Из вагона перевели в зал ожидания, в угол, отделенный брезентом.
Неожиданно совсем рядом крики:
— Русские свиньи! Вы посмотрите на них! О них заботятся! В тепле посадили! А мы? Мы на фронт и ждем, когда это дерьмо, саперы, восстановят путь.

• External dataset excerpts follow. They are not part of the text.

The symbols move the states like this.
Q310 τ Q547
Q310 κ Q722
Q310 ε Q725
Q310 ζ Q338
Q338 τ Q475
Q338 κ Q615
Q338 ε Q215
Q338 ζ Q117
Q977 τ Q374
Q977 κ Q126
Q977 ε Q329
Q977 ζ Q655
Q33 τ Q241
Q33 κ Q182
Q33 ε Q661
Q33 ζ Q934
Q429 τ Q46
Q429 κ Q475
Q429 ε Q169
Q429 ζ Q38
Q564 τ Q139
Q564 κ Q310
Q564 ε Q126
Q564 ζ Q547
Q182 τ Q934
Q182 κ Q514
Q182 ε Q327
Q182 ζ Q387
Q809 τ Q977
Q809 κ Q627
Q809 ε Q139
Q809 ζ Q126
Q514 τ Q387
Q514 κ Q374
Q514 ε Q382
Q514 ζ Q168
Q168 τ Q982
Q168 κ Q795
Q168 ε Q253
Q168 ζ Q598
Q627 τ Q126
Q627 κ Q94
Q627 ε Q547
Q627 ζ Q725
Q598 τ Q360
Q598 κ Q983
Q598 ε Q811
Q598 ζ Q526
Q326 τ Q727
Q326 κ Q888
Q326 ε Q334
Q326 ζ Q33
Q727 τ Q838
Q727 κ Q33
Q727 ε Q68
Q727 ζ Q241
Q257 τ Q808
Q257 κ Q887
Q257 ε Q809
Q257 ζ Q564
Q294 τ Q94
Q294 κ Q220
Q294 ε Q722
Q294 ζ Q692
Q692 τ Q619
Q692 κ Q326
Q692 ε Q615
Q692 ζ Q727
Q220 τ Q692
Q220 κ Q369
Q220 ε Q717
Q220 ζ Q326
Q100 τ Q627
Q100 κ Q294
Q100 ε Q310
Q100 ζ Q94
Q196 τ Q382
Q196 κ Q329
Q196 ε Q168
Q196 ζ Q487
Q38 τ Q816
Q38 κ Q444
Q38 ε Q808
Q38 ζ Q809
Q374 τ Q168
Q374 κ Q655
Q374 ε Q487
Q374 ζ Q795
Q169 τ Q983
Q169 κ Q257
Q169 ε Q816
Q169 ζ Q808
Q808 τ Q119
Q808 κ Q564
Q808 ε Q977
Q808 ζ Q139
Q414 τ Q722
Q414 κ Q610
Q414 ε Q692
Q414 ζ Q717
Q369 τ Q326
Q369 κ Q253
Q369 ε Q931
Q369 ζ Q888
Q50 τ Q327
Q50 κ Q196
Q50 ε Q387
Q50 ζ Q382
Q446 τ Q811
Q446 κ Q816
Q446 ε Q526
Q446 ζ Q312
Q615 τ Q117
Q615 κ Q334
Q615 ε Q838
Q615 ζ Q68
Q982 τ Q931
Q982 κ Q598
Q982 ε Q888
Q982 ζ Q360
Q126 τ Q655
Q126 κ Q725
Q126 ε Q429
Q126 ζ Q792
Q387 τ Q610
Q387 κ Q168
Q387 ε Q369
Q387 ζ Q982
Q983 τ Q526
Q983 κ Q808
Q983 ε Q312
Q983 ζ Q119
Q795 τ Q598
Q795 κ Q169
Q795 ε Q446
Q795 ζ Q983
Q360 τ Q572
Q360 κ Q526
Q360 ε Q182
Q360 ζ Q50
Q811 τ Q182
Q811 κ Q312
Q811 ε Q50
Q811 ζ Q514
Q382 τ Q369
Q382 κ Q487
Q382 ε Q982
Q382 ζ Q253
Q329 τ Q487
Q329 κ Q429
Q329 ε Q795
Q329 ζ Q46
Q547 τ Q429
Q547 κ Q338
Q547 ε Q792
Q547 ζ Q475
Q854 τ Q310
Q854 κ Q414
Q854 ε Q94
Q854 ζ Q722
Q334 τ Q68
Q334 κ Q572
Q334 ε Q241
Q334 ζ Q661
Q94 τ Q725
Q94 κ Q692
Q94 ε Q338
Q94 ζ Q619
Q887 τ Q564
Q887 κ Q854
Q887 ε Q627
Q887 ζ Q310
Q816 τ Q312
Q816 κ Q809
Q816 ε Q119
Q816 ζ Q977
Q792 τ Q169
Q792 κ Q215
Q792 ε Q38
Q792 ζ Q257
Q139 τ Q329
Q139 κ Q547
Q139 ε Q655
Q139 ζ Q429
Q572 τ Q661
Q572 κ Q50
Q572 ε Q934
Q572 ζ Q327
Q888 τ Q33
Q888 κ Q811
Q888 ε Q572
Q888 ζ Q182
Q526 τ Q50
Q526 κ Q119
Q526 ε Q514
Q526 ζ Q196
Q117 τ Q444
Q117 κ Q68
Q117 ε Q887
Q117 ζ Q100
Q444 τ Q809
Q444 κ Q100
Q444 ε Q564
Q444 ζ Q627
Q661 τ Q294
Q661 κ Q327
Q661 ε Q414
Q661 ζ Q220
Q655 τ Q795
Q655 κ Q792
Q655 ε Q46
Q655 ζ Q169
Q46 τ Q446
Q46 κ Q38
Q46 ε Q983
Q46 ζ Q816
Q934 τ Q414
Q934 κ Q387
Q934 ε Q220
Q934 ζ Q610
Q725 τ Q792
Q725 κ Q619
Q725 ε Q475
Q725 ζ Q215
Q619 τ Q215
Q619 κ Q727
Q619 ε Q117
Q619 ζ Q838
Q253 τ Q888
Q253 κ Q446
Q253 ε Q360
Q253 ζ Q811
Q312 τ Q514
Q312 κ Q977
Q312 ε Q196
Q312 ζ Q374
Q717 τ Q615
Q717 κ Q931
Q717 ε Q727
Q717 ζ Q334
Q838 τ Q887
Q838 κ Q241
Q838 ε Q100
Q838 ζ Q854
Q487 τ Q253
Q487 κ Q46
Q487 ε Q598
Q487 ζ Q446
Q475 τ Q38
Q475 κ Q117
Q475 ε Q257
Q475 ζ Q444
Q931 τ Q334
Q931 κ Q360
Q931 ε Q33
Q931 ζ Q572
Q327 τ Q220
Q327 κ Q382
Q327 ε Q610
Q327 ζ Q369
Q119 τ Q196
Q119 κ Q139
Q119 ε Q374
Q119 ζ Q329
Q68 τ Q100
Q68 κ Q661
Q68 ε Q854
Q68 ζ Q294
Q215 τ Q257
Q215 κ Q838
Q215 ε Q444
Q215 ζ Q887
Q241 τ Q854
Q241 κ Q934
Q241 ε Q294
Q241 ζ Q414
Q722 τ Q338
Q722 κ Q717
Q722 ε Q619
Q722 ζ Q615
Q610 τ Q717
Q610 κ Q982
Q610 ε Q326
Q610 ζ Q931

The rows follow the links: the fewer symbols apart two states are, the more alike their rows tend to be.

Each row is also shifted at random along 10 hidden directions that mean nothing.

Some states, each with a row of numbers:
Q809
[  43  -28  -23  -78    0  -29  135   50  109  -27   66  -19  -38  -52  109 -202   44 -128 -135  -61  154   72   55  -78   57  -50   -4    4 -101  -56  157  -49  -19 -150   89   93   30   85]
Q795
[ 173  -43 -153   34  -65   37  -86   82 -100   58   50   -7   37   44  -26   -3   14  -79  -59 -140  -70  -87    3  -80   85   20  -12  -67 -105   38   55  -40  -91  -29  154   28   62   -5]
Q564
[ -46   61   94   36   23  -38  -17  -14   -1   60   68   15   94  -85  105   -9  -24  -52    4   12  123   19  -37   -1   21  -62   59  100  120   78  127   16  -21  -27   40   53   40  156]
Q610
[ -65  124   67  -52   32  -41  137   73  127  128  -87  -12   33  -27   32  132 -120  -44   93  112   97   97   36   79 -148  -85   94   32   25   42  -47   87   72 -189  252  -40    5   11]
Q139
[  51    5   44  -42    4  -21  106   92  243  211   -6  -35   28  -43   14   56  105 -193  -67  -64   87   56    6 -230   38  -12  -57  -68  -61 -155    8  -45  -13  -13   42    7  -66  -49]
Q253
[  39  133  -25   43  -61   32    1  -76   88  133  -10    6    4   65  -42   63    3  -71   68   -1 -115  -51  -40  -83  -89   13   14   52  -57 -142  -25   24    0  -21 -100  -79   31   13]
Q119
[ 139  -14  -68  -26  -23    2  -33  -48  -29  -70   24  -95   40   70   -4   16   77   25    8 -100  -41  -11  -61   13    4   61  -15  -69   60   62   14   69  -93  -82  -55  -77  -91  -13]
Q126
[  28 -110   28   25   -1 -108   27  -95  -59 -214  -20  -36    0  -29   71 -136   56  206    2  -19   28   57  -49  163   33   11   22    6  149   39   62   11  -68   -7  -97    9 -170   64]
Q312
[  79  165  -21   42  -48  -43   21 -187   85  124   20    9  104  -15   51  132   -6   48   68  -58  -70  -47  -31   -5  -98  -83  108   87  -40  -66  123   21  -12  -62 -253   41  -23  140]
Q526
[  56   63  -76  -37  -41  -55   72  -27   96  158  -81  -34   35   50   -2  199   12   -4   35  -54  -64   17  -14  -18  -81  -32   17  -69 -118   14   13  -17  -11 -108  -35  -33  -68  -23]
Q792
[ -89   43   54   -2   70  -78   71  -83   22 -106   77 -100   96 -116   46  108   29   42   20  -51  -69   20  -35  -78   29   45   90    1   41 -159    1   20  -36  -29  -98   23 -110  106]
Q329
[  97    0  -10  -38  -74  -69   94   77    9   15   -2   61   73   75   28   75   14   42   23   -4   72   55 -113  138   17  -97   88    3  140   93   19   -4 -114  -63   78  -69  -65   38]
Q982
[ 155  -14 -160  -61  -77   91  -47  -38   36  301  -48   88  -92  146  -18  198  -14   26  -41  -71  -14  -63   51   80  -17  -58  -40   13  -73  247   47  -29    3  -51 -156   -7   87 -112]
Q294
[ 152 -109  -36  -69   20   38  -74   -2 -132   33  -48  -35  -82   15   35   36  -54   53  -54   29   70   26   73  111    8    2  -41   17   36  299  -23   43   25   30   58   17   50  -67]
Q514
[  60   69   31   57  -54   17 -166   52 -104   -6  -55  -46   65   57  -27   78   46  -70  146  -13  -14  -44  -61  -74 -134   68 -100  -62   60  -43  -76   82    8  -36   83  -19 -107  -58]
Q717
[  30   40  105  -25    1   83 -110   97  -79   40   15   77  -22  -14   23   65  -65  -59   55   82  116  -29   39  -14  -58  -22  -63   74   88   60  -48   23   83    2   83   70   70  -48]
Q100
[ 121   20   83  -63   85  -16   18 -141   37   62  -27 -196  -50  -90  107  138  -28    7   -3   27  -49   77   27  -92  -67  150  -59   40   18   57  -33   23   50 -166  -46  -52  -40   -5]
Q725
[-101   66  175 -130   81  -24   59   32   57  -29   62  -35   90  -85   47  272   57  -47   45   35  121   71  -52  -88  -15  -13    7  -14  155  -35  -83   44   22   33 -128   31 -126    5]
Q387
[ 243  -44 -150 -126  -74   24  168   95    9 -109   10   21  -78   91  -34  -64  -46   18  -69  -21  -11   38   69  111    8  -84  115   -1 -108  -59  -65   46  -54  -74  144  -30   36  -38]
Q338
[ -29 -157    5    3  -29   -3   -6   74 -111  -41   28  122 -110  -36    9  -45   25   24 -109   10  -27  -20   15  -44  146  -10  -56   43  -64  -79  -20 -172   -5  210  -69  107   43  -13]
Q50
[ -25   59  -41   13  -90   37   31   38   52   99    7  166  -17  103  -45   41   -9   -4   37   10    4  -49  -28   75  -25 -112   54   72   15  -59   -3  -15  -10   37  -71    1   53   -4]
Q369
[-121   26  -12   35   13   -4  -11    1   78  127  -92  100   45   52  -68   99  -78  141   72   40   45  -22   20  215  -45 -107   56  -34   57  200   11   30   44   -7   -1  -25   13  -74]
Q727
[-157  -23  115   -9  103   64   13  -69  221   12  -30   21  -36  -17  -99  -48   38   72    3   70   79   15   51   62    3  -12  -19    1  146  -24  -78  110   86  164 -214  -49  -46 -120]
Q46
[ -43   39  -36   54   20   43 -118  -34  -15  -10   53  -84   80   57  -41  -51   64  -72   14  -69  -40  -47  -90  -77   32  124 -101 -106   24  119   69  -13  -54  -89   13 -113   31  -21]
Q934
[  13 -134 -104  -54  -74   -3  -20  128 -166    4 -100   97 -147   70    2   29  -13   39  -16    3   33    2   66  118  -21  -62  -26    2  -56   70  -61  -12   21   57   97   91  -13  -76]
Q722
[ -70    9   68  -44   55  -17   47   57   10   95   -3    1   -7  -95   58   96  -62  -58  -15   57  101   52   62   -6  -11  -63   73   77   38   20  -21   54   52   21  116   71   36   53]
Q816
[  57   78   11 -104  -47   32   14   36   25  -81  110  -31   34   19   44  -23  146 -208  -11  -73  111   12  -39 -188  -41  -19  -38    0  -15 -182   38   58  -26  -20 -120   67  -61   60]

Start here and follow the symbols in turn, left to right. Where do you end up?
Answer with the state's name.
[ 114  -42  -20   -7  -77  -63   29   89  -94  -98    6   31   27   48   49  -94   34  -27  -20    7   41   56 -100   33   38  -21  -21  -30    6   57   38  -96  -88  -28  114  -38  -13   44]
τ ζ τ τ ε τ τ κ: Q931
[-143   82   82  -32  102   -4  -56 -142 -112 -116   66  -95   -4  -94  107  104  -57   56   30   48  -46    4  -13  -49  -42  125  -64   31  -30  121   69  -86   70 -180 -134   40   45   74]
τ τ ζ τ ε ε: Q983
[ 205   53   43 -103    7  -30  114 -101    7  -35   67  -91    1  -47  143  -58  -47  -61  -71   60   65  108  -27   -5  -16   -9   57  123    7  109   68    1  -28 -101   -6  -49   77  146]
κ κ τ τ ζ κ κ: Q414
[ 180   32  -27    7  -18   11  -64 -111   70  107  -17  -93   64   54    7   92   77   28   46  -94   -2  -15  -52    2  -48   39  -17  -32  126   93   38  106  -58  -89 -125  -80 -112  -27]
ε κ κ κ ε κ τ: Q444
[ -76   39  -22   54   16  -39   36  -41   60   19   32  -44   67    7  -25  -37   20  -48  -28  -17 -119    0  -89 -105   66   79  -36  -92 -125   -5   55 -153  -47  -46    1 -104   47   25]
κ ε ζ ζ τ ε: Q816
[  89   26  -60   -2  -45  -49  -20    6 -100 -108  -52 -104   62   28  -49  175   61   26  106  -67 -182  -17  -50  -91  -86   72   -2 -112  -73 -201 -143   47  -39   11  -21  -23 -185  -44]
κ ε κ τ τ κ κ: Q169
[ -94  -14  -13  -11  -50  -84  109   63   86  -63  -18  106   81    9  -68  121   88  104   55  -74   -4  -13  -28   64   14 -144  124  -59   38 -253  -43   22  -48  131 -139   82 -209   -8]
ζ ε τ κ τ: Q253
[ 186  -53   56   89   18  -25  -46 -156  -34  -53   18 -126   35  -62  -17  -56   50   47  -14    6 -156    3  -61  -83   60  114   22   54   98 -129  -95   60  -72  235 -137 -108  -62   48]
κ ε κ κ ε ζ τ κ ζ: Q717
[  34  -77  -51  -78    7  -22    2   -4 -114    8   56  -12   -8  -18   61  118   30    7  -85  -47    6   18  -24   -2   97  -10   23   13   -2  125   28  -50  -57   69  -92   44    9   56]
τ τ ζ κ ε ζ ζ: Q809
[  92  -49  -87  -11  -38   43  -39   92  -30   72  -53   57    5   72  -90  105  -47   67   17  -26  -25  -47   40  107   10  -47   24  -67    4  109  -66   28   -9   24  102  -10   10 -122]
κ κ τ τ ζ τ: Q572
[  37  -71  -27  -35   33  -22   92  -88   66  -47   57  -57  -35  -31   49 -160   49   -8 -114  -29   37   51    7    7   81    3   46   40   24    5   71   24  -53   38  -91  -25   11   78]
τ κ ζ ε τ κ τ: Q429
[  93  111   77   52  -81  -38   62  -86  161  174   15   62   60   26   72  -85   44  -98   22   44   84   41 -101  -26  -52  -93   26  134   65  -23  117  -26  -31    7 -123  -58   33  127]
ε ζ κ κ τ κ κ ε κ: Q615
[-141  -36   63  -50   28  -39   65  120  -95  -97   29   69  -58  -82  117  -79  -75  -19  -32   73  162   68   52   73   20  -66   31   79   20   51   58  -45   38  -89  193  126   61   90]
ε τ τ κ ζ τ τ ε κ ζ: Q126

Брезент раздернули — молодые немецкие офицеры в новеньких шинелях, видно, впервые едут на фронт, здоровые, краснощекие.
— Я сейчас разряжу в них мой парабеллум.
— Не надо, Фридрих, не стоит.
— Да это, кажется, генералы.
— Совершенно верно! Генералы. Смотрите, сразу два.
— Я им сейчас дам представление! Они запомнят меня.
Спешнев держится стойко.
— Господа офицеры! Я буду вынужден по приезде в Берлин…
«Выходит, мы в Берлине? Посмотрим на германскую столицу. «Логово», как у нас пишут…»
Мимо проходил полковник. Спешнев бросился к нему, что-то сказал. Офицеров словно ветром сдуло. Военнопленных, особенно офицеров и генералов, немцы подолгу на одном месте не держали, все время перевозили из одного лагеря в другой.
К осени 1942 года Лукин побывал во многих лагерях — в Берлине, Люкенвальде, Цитенхорсте, Вустрау.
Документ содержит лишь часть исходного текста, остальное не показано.